David Van Reybrouck (Bruges, 1971) was born into a Flemish family of florists, bookbinders and artists. His father, a farmer’s son, spent five years in Congo as a railway engineer immediately after independence.

Van Reybrouck read archaeology and philosophy at the universities of Leuven and Cambridge and holds a doctorate from the University of Leiden. He was a visiting scholar in Barcelona and Paris and a postdoctoral research fellow in the history department of Leuven.


His first book, The Plague (2001), was a cross between a travelogue and a literary whodunnit set in post-apartheid South Africa. It received several awards, including the prize for the best Flemish debut in 2002 and a shortlist nomination for the Gouden Uil, one of the leading literary prizes in the Low Countries. It was translated into Afrikaans (Protea), French (Actes Sud) and Hungarian (Gondalat). A longtime op-ed writer for the Flemish national newspaper De Morgen, Van Reybrouck has co-edited a volume on the federal future of Belgium (What Belgium Stands For: a Scenario, 2007) and a thought-provoking pamphlet, A Plea for Populism (2008), which has stirred quite some debate. The latter won Holland’s most distinguished essay prize.
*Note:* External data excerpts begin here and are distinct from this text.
Every row gives one point. The last column is the point's height on a tilted bowl or saddle (a function of degree 2), plus a little noise. Along how many of its main directions does it bend up, bend down or stay straight?

Points (18 x 4)
[[-0.36  0.34  0.20  0.16]
 [-0.19 -0.12  0.29  0.30]
 [ 0.65  0.38 -0.23  0.46]
 [-0.38  0.24  0.53  0.21]
 [-0.06 -0.89 -0.60  0.07]
 [ 0.00  0.04 -0.48  0.25]
 [-0.09  0.35  0.12  0.17]
 [-0.19 -0.15  0.06  0.31]
 [-0.35  0.09 -1.00  0.71]
 [-0.39  0.31 -0.21  0.26]
 [ 0.12  0.05 -0.85  0.23]
 [ 0.03  0.14 -0.47  0.22]
 [-0.71 -0.06 -0.12  0.75]
 [-0.12 -0.08 -0.50  0.34]
 [ 0.36 -0.10 -0.30  0.17]
 [ 0.00  0.69  0.06  0.00]
 [-0.16  0.00  0.19  0.28]
 [ 0.55  0.30  0.32  0.71]]
Directions: 1 up, 1 down, 1 straight

Points (23 x 5)
[[-0.38 -0.41  0.73 -0.42 -0.35]
 [-0.37  0.03  0.16 -0.38 -0.26]
 [ 0.20  0.39 -0.29 -0.06 -0.20]
 [ 0.19  0.35  0.70  0.07 -0.22]
 [-0.17 -0.09 -0.17 -0.09 -0.19]
 [-0.19  0.06  0.04  0.18 -0.22]
 [ 0.35 -0.37  0.94  0.33 -0.29]
 [-0.01  0.49 -0.26 -0.12 -0.18]
 [ 0.63 -0.01 -0.14  0.59 -0.58]
 [ 0.03 -0.20  0.15 -0.27 -0.17]
 [-0.29 -0.01  0.22  0.39 -0.35]
 [ 0.46  0.68 -0.12 -0.26 -0.36]
 [ 0.21 -0.58  0.07 -0.59 -0.37]
 [-0.38 -0.10  0.01 -0.33 -0.28]
 [ 0.87 -0.20 -0.44  0.45 -0.74]
 [ 0.06  0.13  0.69  0.61 -0.48]
 [-0.36 -0.43 -0.24 -0.58 -0.47]
 [ 0.45 -0.23  0.58 -0.59 -0.21]
 [ 0.40 -0.15 -0.17  0.52 -0.45]
 [-0.04  0.06  0.29  0.81 -0.60]
 [-0.12 -0.09  0.08  0.45 -0.34]
 [-0.11  0.23  0.05  0.53 -0.37]
 [ 0.06  0.57 -0.37 -0.04 -0.20]]
Directions: 0 up, 3 down, 1 straight

Points (48 x 7)
[[ 0.32 -0.10 -0.37  0.18 -0.25  0.55  0.25]
 [ 0.21 -0.18 -0.30 -0.90  0.12  0.24  0.72]
 [-0.26 -0.23  0.48  0.21 -0.34 -0.16 -0.21]
 [ 0.82  0.20  0.05  0.13 -0.09 -0.31 -0.34]
 [-0.05  0.23  0.03 -0.31 -0.33 -0.07 -0.16]
 [ 0.22 -0.20  0.16  0.28  0.17 -0.40  0.00]
 [ 0.11  0.12  0.03 -0.41 -0.53 -0.12 -0.01]
 [-0.25  0.32  0.18 -0.16  0.06 -0.28 -0.14]
 [-0.55 -0.32 -0.16 -0.42 -0.16 -0.69  0.28]
 [ 0.67 -0.17 -0.05 -0.31 -0.35 -0.29 -0.12]
 [ 0.10  0.04 -0.44 -0.12  0.14  0.59  0.04]
 [-0.45 -0.16  0.09 -0.43 -0.06 -0.73  0.36]
 [-0.86 -0.16 -0.44 -0.37 -0.09 -0.28  0.29]
 [-0.59  0.25 -0.20  0.01  0.35  0.52  0.16]
 [ 0.09 -0.35  0.15 -0.69  0.05 -0.35  0.53]
 [ 0.12 -0.66 -0.14 -0.09 -0.08  0.97  0.27]
 [ 0.60 -0.45 -0.23  0.27 -0.48 -0.08  0.05]
 [-0.31  0.11 -0.25  0.13 -0.50 -0.24 -0.16]
 [ 0.29  0.29 -0.34 -0.14  0.77  0.36  0.02]
 [-0.81 -0.33  0.03  0.40 -0.01 -0.06  0.18]
 [-0.02  0.46  0.11  0.59  0.34 -0.53  0.77]
 [ 0.24 -0.78 -0.26 -0.36  0.25  0.30  0.16]
 [-0.25 -0.52  0.45  0.25  0.04 -0.37  0.46]
 [ 0.47 -0.12 -0.10 -0.09  0.30  0.26 -0.26]
 [ 0.49 -0.07 -0.04 -0.67 -0.07 -0.40  0.24]
 [ 0.00 -0.30  0.02  0.43  0.47 -0.35  0.52]
 [-0.34  0.18 -0.47 -0.04 -0.12  0.16  0.17]
 [-0.43 -0.17 -0.23 -0.07  0.26 -0.35  0.06]
 [ 0.18  0.32 -0.02 -0.16 -0.72  0.45  0.37]
 [-0.33  0.22 -0.36  0.11 -0.21 -0.14  0.06]
 [ 0.28 -0.01  0.26 -0.64 -1.19  0.06  1.09]
 [ 0.35 -0.15 -0.15  0.44  0.23  0.03  0.14]
 [-0.48  0.23 -0.47 -0.55 -0.26  0.06  0.62]
 [ 0.19  0.14  0.11 -0.07 -0.24 -0.21 -0.40]
 [-0.41  0.51  0.00 -0.35  0.26  0.43  0.17]
 [ 0.41 -0.20  0.62 -0.50  0.44 -0.61  0.79]
 [-0.66 -0.54 -0.42 -0.55 -0.48  0.34  0.30]
 [ 0.04 -0.35 -0.24  0.10 -0.44  0.44 -0.01]
 [ 0.74 -0.36 -0.27 -0.16 -0.56  0.24  0.42]
 [-0.04 -0.05 -0.13  0.16  0.28 -0.25 -0.06]
 [ 0.28  0.21  0.55  0.47 -0.33 -0.15 -0.17]
 [-0.38  0.24  0.55  0.09 -0.47  0.80 -0.27]
 [ 0.52  0.01 -0.06  0.58 -0.08  0.00  0.28]
 [-0.23  0.26  0.13 -0.43  0.12  0.31 -0.09]
 [-0.01 -0.21  0.36 -0.05  0.12  0.57 -0.19]
 [-0.35  0.65  0.97  0.12 -0.02 -0.16 -0.21]
 [ 1.50  0.13  0.48  0.18  0.18 -0.55 -0.12]
 [ 0.05  0.09  0.33  0.84  0.21  0.24  0.93]]
Directions: 3 up, 0 down, 3 straight

Points (72 x 9)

As well as a literary non-fiction writer, Van Reybrouck is an acclaimed playwright (The Soul of the White Ant, Mission) and poet. He set up the Brussels Poetry Collective, a multilingual group of literary writers in Europe’s capital. In 2009, Van Reybrouck initiated the most ambitious project so far : The European Constitution in Verse. Fifty-two poets from all over Europe, including migrants and refugees, contributed to a long and unique poem filled with dreams and despair about Europe. The project (www.europeanconstitutioninverse.com) was more than a frivolous rehash of a political fiasco; it was an attempt to reposition the debate on Europe’s future where it firmly belongs, in the public sphere of free and committed citizens.

Over the years, Van Reybrouck has travelled extensively throughout Africa. Congo: A History is as much the result of his ten journeys through Congo as of the months spent in libraries and archives. He has interviewed hundreds of individuals, with a particular predilection for so-called ‘ordinary people’, precisely because their lives and choices are so often extraordinary. Not content with simply observing, Van Reybrouck has also been actively involved in organising literary workshops for Congolese playwrights in Kinshasa and Goma. Apart from Dutch, his mother tongue, he is fluent in French and English, has a working knowledge of Spanish and Afrikaans, and can communicate in German and Lingala. He lives in Brussels.